I never stopped loving to dance but as the years and decades passed the opportunities shrank and my self-consciousness about dancing as a non-young person grew. The only acceptable way for a middle-aged man to dance is ironically and music and dancing meant too much to me to turn it — and me — into some sort of joke.

I only danced at weddings but eventually all my friends were married. We started having kids and life changed. Dancing was about pleasure and freedom and life became about commitments and responsibilities.

I told myself that I had had my last dance. And that was the story until this week, when dancing returned into my life. This is what happened. My wife invited me to a local club night called Mind the Gap that was organised by some fellow parents. These were people who, like me, used to love to dance when younger but unlike me they refused to believe they needed to stop. When Bridget asked me to come I agreed — but only because I assumed it would be so awful that it might provide material for this column. I could not have been more wrong.

It is the spring of 2023 and I am in London in a club dancing to Pulp’s Common People. I am 51. I look at who is around me. They mostly look like me — middle-aged and knackered — but nobody seems bothered because everyone is smiling and singing and dancing. Their lack of self-consciousness is infectious. Jarvis keeps singing and the stresses and strains of my present life — worrying about my young children and my elderly mother — slip away and I am reminded that dancing now does exactly what it did for me back then — make me happy and make me forget.

Hay, the Glasto for book lovers

The line-up for this year’s Hay Festival was revealed this week. The festival, which takes place in the last week of May, is largely associated with books but scanning the programme it is striking how many musicians are appearing at this year’s festival promoting their various side hustles.

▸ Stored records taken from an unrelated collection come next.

Each row of a before or after table is a point. The points were changed in one or more steps. Then noise was added and the rows were shuffled. The steps act on how far a point lies along the listed directions, d1 being the first. Name the steps. A step turns or swaps two directions, mirrors them in a line or flattens them onto one, adds a multiple of one to another, or multiplies one. Angles are multiples of 10 degrees, from the lower direction toward the higher: turns from -170 to 170, lines from 10 to 170 but not 90. Use the fewest steps. Two steps may share a direction if one is a turn and the other turns, adds or multiplies; they go together, in the order done. Otherwise the lowest direction goes first.
(in the rows, 128 means zero)

Directions:
(1): [93 88]
(2): [ 88 163]
Before (12 x 2)
[[ 97 100]
 [114 131]
 [157  47]
 [127  59]
 [130 183]
 [142 104]
 [ 83 132]
 [157  57]
 [149 102]
 [108 159]
 [ 64 118]
 [147 154]]
After (12 x 2)
[[102  62]
 [122 173]
 [133 100]
 [ 62 140]
 [116 131]
 [132  53]
 [132  54]
 [146  93]
 [160 144]
 [ 95 149]
 [ 94 114]
 [148 180]]
Steps: turn d1 and d2 by 20 degrees

Directions:
(1): [ 71 142 100]
(2): [123  67 106]
(3): [ 97 111 182]
Before (9 x 3)
[[168  72 181]
 [ 69 102 219]
 [116  95 116]
 [103 116  71]
 [116 120  91]
 [116 110 192]
 [134 130 103]
 [138 106 118]
 [170  42 180]]
After (9 x 3)
[[ 97 168 229]
 [ 96  94 186]
 [114 102 139]
 [107 150 182]
 [126  87 101]
 [105 111 174]
 [127 102 120]
 [128 106 107]
 [123 107 123]]
Steps: multiply d1 by 0; turn d2 and d3 by 40 degrees

Directions:
(1): [100  90  73 144]
(2): [101  96 175 168]
Before (12 x 4)
[[172 186 172 110]
 [145 120 196 130]
 [144 137  16  90]
 [131 131  18  92]
 [ 86  97  92 156]
 [160 157  50 115]
 [174 173 134  90]
 [143 135 159 128]
 [184 153 138  92]
 [113 102 137 132]
 [132 120 136 131]
 [128 124 109 127]]
After (12 x 4)
[[124 100 181 144]
 [162 177 207 130]
 [131 124 135 127]
 [176 180  77 101]
 [129 128 115 118]
 [181 173  57  62]
 [106 106 120 117]
 [179 169 163 114]
 [ 99 107  64 140]
 [181 146 161 109]
 [132 121 159 134]
 [166 168  49  71]]
Steps: turn d1 and d2 by -30 degrees

Directions:
(1): [161  66 145 130  78 103]
(2): [105  73  80 128 141 177]
Before (10 x 6)
[[164  89 170 137  70  82]
 [132 102 134 129  99 116]
 [163  90 139 155  87 102]
 [149 159 150 151 136 112]
 [157 123 162 138  88  96]
 [168  88 121 116  72 112]
 [156  99 137 129 113  84]
 [ 59 239 107 124 233 138]
 [149  92 123 143 110 104]
 [140  81 174 136  72  89]]
After (10 x 6)
[[128  95 126 128 102 123]
 [145  88 117 143 112 111]
 [113  40 128 136  92 138]
 [161  77 108 115  77 127]
 [138  72 107 130 127 117]
 [ 65 248 119 124 227 125]
 [149  68 114 154 100 129]
 [131  36 110 137  97 145]
 [124  74 105 137 113 157]
 [124 121 106 150 155 159]]
Steps: mirror d1 and d2 in the line at 10 degrees

Directions:
(1): [170  75 100 181 108 139  86 102]
(2): [109  77 101  63 172 148  99 117]
(3): [ 62  74 160 145  96  98 121 153]
Before (8 x 8)
[[144 127 153 190  87 109 128 114]
 [105 155 160 160  93 143 129 159]
 [119 118  87  53 163 149 118 151]
 [121 113 129 218 116 121 122 106]
 [140  86 145 177 101 125 128 128]
 [160 119  73  17 195 192 123 108]
 [128  85  94  36 176 150  73 127]
 [109  81 130  38 195 153  96 144]]
After (8 x 8)
[[ 88 154 146 173 126 120 159 126]
 [161  90  65 129 122 152  89 131]
 [116 109 163 153 110 114 148 149]
 [239 127  83 174 115 181 112  95]
 [100 160 172 129 115 100 157 131]
 [164  41 110 130 150 156  56 116]
 [ 81 142 148  92 131 151 119 163]
 [189  76  93 158 111 139  60 114]]
Steps: turn d1 and d2 by -70 degrees; add 1 times d3 to d2

Directions:
(1): [121  83 121 134 165  99 179  60  97]
(2): [ 73  57  91 120  94 122 104 159 108]
(3): [ 75 186 145 151  99  76 123 118  85]
(4): [ 87 115 199 143 139 193 149 139 107]
(5): [103 111 144 177  98 121 119  88 208]
Before (14 x 9)
[[122 196 125 139 106  57  82 150 136]
 [126 147  69 112  78  84  99 152 137]
 [167 141  71  76 130 107 106 173  52]
 [105 130  89 117  89 138 100 186 106]
 [ 61 111 140 179  89  71  89  97 206]
 [124 188 166 156  79 130 145  81 177]
 [110 176 140 166  74  88  84 107 207]
 [162 115 102 115  99  91  92  96 150]
 [140  68  80  84 167 121 150 139  69]
 [108 179 129 152  78  92  73 121 193]
 [158  97  92  70 164 105 122 161  42]
 [160 174 103 117 117 128  87 149 175]
 [ 89 111 121 147 106 112 136 133 130]
 [159 142  80  92 159  85 143 125  60]]
After (14 x 9)
[[ 99  93 181 134  98 153 109 117 112]
 [128  91 105 134 121 128 135 128 159]
 [117 120 183 155 106 185 106 123 227]
 [ 98  87 140 112 106 195 121 178 133]
 [106  64 150 162 124 143 106 107 239]
 [129 110 124  88 142 176 122 193  43]
 [123 101 139 103 172 158 161 145  49]
 [ 93 165 165 134 107 170  99 164 141]
 [150 164 164 141  98 164 153  80 203]
 [145 111 182 125 159 192 105 175 169]
 [113 118 177 147 109 188  95 138 208]
 [128 108  89 110 104 164 103 187 127]
 [126  95 116  77 158 118 123 166  23]
 [ 97  89  93  98 143 102 145 135  39]]
Steps: turn d2 and d3 by -160 degrees; turn d2 and d4 by 160 degrees

Directions:
(1): [181  97 148 142 151 196 158  76  85 147 126]
(2): [168 138  83 118 146  70 151  66 135  87 169]
Before (10 x 11)
[[148 114 128 145 160 170 133  86 112 119 114]
 [ 85 149 105 105 123  91  95 181 133 123 141]
 [167  97 166 116 157 249 164  93  72 165 106]
 [132 129 128 121 136 100 130 125 133 133 171]
 [187 123 115 126 161 136 170  53 114 108 162]
 [156 136 107 123 143  91 152  77 136  84 157]
 [100 163 108 117 105  49 115 151 151  99 141]
 [136 102 179 154 144 219 134 121  85 164 105]
 [140 134 161 146 134 158 124 122 116 155 122]
 [116 146  97 112 136  78 128 119 165  81 136]]
After (10 x 11)
[[181 111 131 142 165 173 161  53  90 127 144]
 [205 117 101 102 176 164 184  25  91 112 159]
 [ 74 148 149 130  92 110  95 194 139 133 108]
 [ 82 127 138 116 118 156  93 192 112 154 118]
 [ 78 143 120 116 116  99 109 169 168 105 107]
 [149 154  91 112 143  64 146  86 151  83 171]
 [114 126 132 122 126 106 122 146 145 141 159]
 [108 156 106 120 123  63 122 128 166  83 143]
 [151 129  99 131 152 119 140  74 128  94 132]
 [160 135 144 141 139 139 134  94 115 140 146]]
Steps: turn d1 and d2 by 60 degrees

Directions:
(1): [145  66 118 163 119  77 132 166 124 169 201 124]
(2): [123 133 172 146 155  91 184  65  82 164 114  88]
Before (8 x 12)
[[149 113 134 150 136 100 156 106 104 158 123 105]
 [147 117 115 134 108 125 107 186 137 134 145 137]
 [ 96 193 180 127 158 111 169  30  79 146  39  97]
 [129 150  80  89  85 207  83 175 171  56  81 164]
 [119 128 128 171 148  95 180 107 111 183 166  99]
 [ 97 210 184 110 170 144 169  28  97 113  45  90]
 [125 151 125 115 119 150 132 137 156 102  99 132]
 [135 100  98 155  92 119  97 187 163 115 178 166]]
After (8 x 12)
[[112 187 136 115 115 167 120 111 151  81  68 155]
 [154 123 135 150 139 103 157 106 105 158 119 104]
 [134  55 128 184 117  23 133 161 106 207 211 121]
 [147  53 124 183 120  47 122 183 126 185 243 113]
 [112 156 140 160 153 112 186  85 110 176 136  89]
 [140 168 139 112 129 162 122 135 124 110  82 130]
 [142 120  73  98  72 186  75 202 172  68 123 172]
 [140 114 117 128 115 139 128 168 164 117 140 136]]
Steps: mirror d1 and d2 in the line at 70 degrees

I am ridiculously excited — as is my daughter Laila — about seeing Dua Lipa, who will be recording a live edition of her At Your Service podcast on the same day as Stormzy will be speaking about his literary imprint Merky Books. Meanwhile, Nick Cave will be talking about his memoir, Sharon Robinson will be sharing stories about working with Leonard Cohen and Colin MacIntyre aka Mull Historical Society will be promoting his new novel.

Bill Clinton described the Hay Festival as the Woodstock of the mind but based on this year’s line-up it sounds more like Glastonbury for book lovers.